AP - The Recognized Standard In Audio Test


Stereo receivers, which dominated the home audio market prior to the advent of affordable surround sound, were relatively simple devices–a tuner, a few analog inputs, and a 2-channel amplifier. Hence, for the test engineer equipped with a good audio analyzer, conducting tests on a typical receiver was a relatively straightforward task.

With the recent explosion in popularity of digital media applications, modern home theatre receivers have developed to the point where the term receiver is really a misnomer. A modern receiver is actually a complex switching device with a myriad of audio and video inputs and outputs, both analog and digital. In addition to the traditional analog audio inputs and outputs, typical receivers now support switching of digital audio from various streams, and both analog and digital video. Furthermore, with increased adoption of surround sound systems in the consumer market (e.g., Dolby or dts), digital audio streams are typically encoded, and output channel counts have increased substantially from stereo to 2.1, 5.1, and 7.1. Even car audio receivers have increased channel counts as manufacturers adopt techniques like bi-amping and tri-amping to meet consumer demands. Add HDMI with its encoded digital audio to the mix, and the prospect of conducting audio tests becomes daunting.

In addition, class D amplifiers may contain elevated noise in the region above 20 kHz. Normally, a 20 kHz low-pass filter is used to limit noise measurements to the audible frequency range. However, the 3 to 6 pole low pass filter used in most audio analyzers may not be sharp enough to eliminate all of this extra noise, so the measurement accuracy may be impacted. A better filter to use is a low-pass filter conforming to the AES-17 standard. Originally intended for measuring D/A converters, this sharp low-pass filter is also ideal for measuring class D amplifiers. For Audio Precision's 2700 Series, the optional S-AES17 filter is available. All of the built-in digital filters present in APx analyzers already provide a sharp cut-off, so this issue is no longer a concern.

Fortunately, Audio Precision offers a complete line of audio analyzers with a powerful feature set to simplify and speed up even the most demanding audio tests.

Common Challenges

  • For multiple channel test applications, Audio Precision offers a variety of solutions. The new APx series offers 8 or 16 input channels (APx585/APx586) with 8 output channels. For higher channel counts, users with Audio Precision's ATS-2 or 2700 series 2-channel audio analyzers, the SWR-2755 Switchers are available to enable testing of multiple input or output channels in switched mode.

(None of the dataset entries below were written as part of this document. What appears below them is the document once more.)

Each row is a point. To make a cloud, some directions were put in groups of two or more. Within a group, all points are equally far from the middle, so they leave a hole (a ring in 2 directions, a hollow ball in 3). The other directions are filled evenly. Then the cloud was stretched, turned, moved and blurred a little. How many holes are there, and how many directions does each take, smallest first?

Cloud (19 x 3):
[[-26 -25  54]
 [-27 -34  33]
 [-25  22 -38]
 [-25  14   8]
 [-27  26 -29]
 [ 66  26  -4]
 [ 26  32  46]
 [-20  -5  48]
 [ 39 -33   2]
 [  7  30  41]
 [  0   4  68]
 [  1  63  -3]
 [ 62  17  35]
 [-21 -40  17]
 [ 64  10  35]
 [ 17 -32 -11]
 [ 47  66  -1]
 [ 51   9 -33]
 [ 56  56   3]]
Holes: 1 (2)

Cloud:
[[ 38   9  -2 -26]
 [-36   4 -47   8]
 [-33  -3 -67 -26]
 [ 40  42 -56  -6]
 [-10  28  -1 -41]
 [ 42  44  30  23]
 [ 42  55  41  38]
 [ 18 -30  19 -31]
 [ 41  56  -2  18]
 [-32  40  -1  74]
 [ 21  72  -2  34]
 [-32  30   7 -37]
 [  8  -6  46  59]
 [  0  15 -53 -53]
 [-39 -17  -5  34]
 [ 17   4 -30 -64]
 [ -2 -16  55 -33]
 [-12  -6 -67  30]
 [-32  48  -5  45]
 [ 44  42   4   8]
 [-23  13 -60 -30]
 [-15  -3 -66  27]
 [ 23 -53 -15 -49]
 [-44  35  -4   2]
 [-10  65   4  30]
 [ -6  54 -33  43]
 [-26  -6  10  61]
 [-49  23 -13 -15]
 [-26  21 -31 -39]]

These switchers are in a 12 x 2 configuration, and can be cascaded to achieve a maximum of 192 channels. The switchers can also be used with the APx series 8 or 16 channel analyzers, if required.
  • The new High Definition Multimedia Interface (HDMI), which carries audio signals along with HD video, presents even greater challenges in audio testing. HDMI streams have up to 8 channels of audio in a variety of Dolby or dts encoded formats (both lossy and lossless formats) with sampling rates up to 192 kHz. In addition, 2-way metadata is bundled within the stream, allowing output devices to know how many channels an input device can handle. The Audio Precision APx585 Multichannel Audio Analyzer with HDMI is the only audio test solution for HDMI enabled devices and is ideally suited for the application. The analyzer even comes with a disc containing a variety of audio test signals in HD formats for testing Blu-Ray disc players.
  • Switch-mode audio power amplifiers (e.g., Class D or Class T) are becoming increasingly popular, and they are beginning to displace more traditional linear amplifier designs in home entertainment systems. Measuring the performance of switch-mode amplifiers presents some new and unique challenges to the audio test engineer. These amplifiers inherently generate signal components that are much higher in frequency than the audio band. In addition, the nature of these ultrasonic components can cause nonlinear behavior in the input stages of high quality audio test and measurement equipment. The consequence of this is that unless effective measures are taken to prevent this nonlinear behavior, a test will yield absolutely worthless and inaccurate results. Fortunately, Audio Precision offers a solution to this problem in the form of the AUX-0025 and AUX-0100 filter accessories.
  • For production line audio testing where speed is essential, Audio Precision has developed a High Speed Tester (HST) application. This application makes use of the powerful multitone features built into Audio Precision analyzers to quickly and accurately provide test results. With this technique, in a little as 1 to 2 seconds, engineers can test a device for DC offset, frequency response, phase response, THD spectrum, noise spectrum, and crosstalk.
  • For receivers equipped with digital I/O (e.g., S/PDIF or TOSLINK), Audio Precision's family of dual domain audio analyzers facilitate testing in either the analog or digital domains or both (cross-domain).

Tips for Optimum Testing

  • Features like spatial processing or equalization that are available in most receivers will significantly affect test results. These features should be disabled before testing.
  • Reversing the polarity in a surround sound system can degrade the surround experience, so be sure to test the phase response of each channel.
  • Typically, multi-channel receivers can't drive all channels simultaneously with any significant load before they go into protection mode. This needs to be taken into account in designing a test.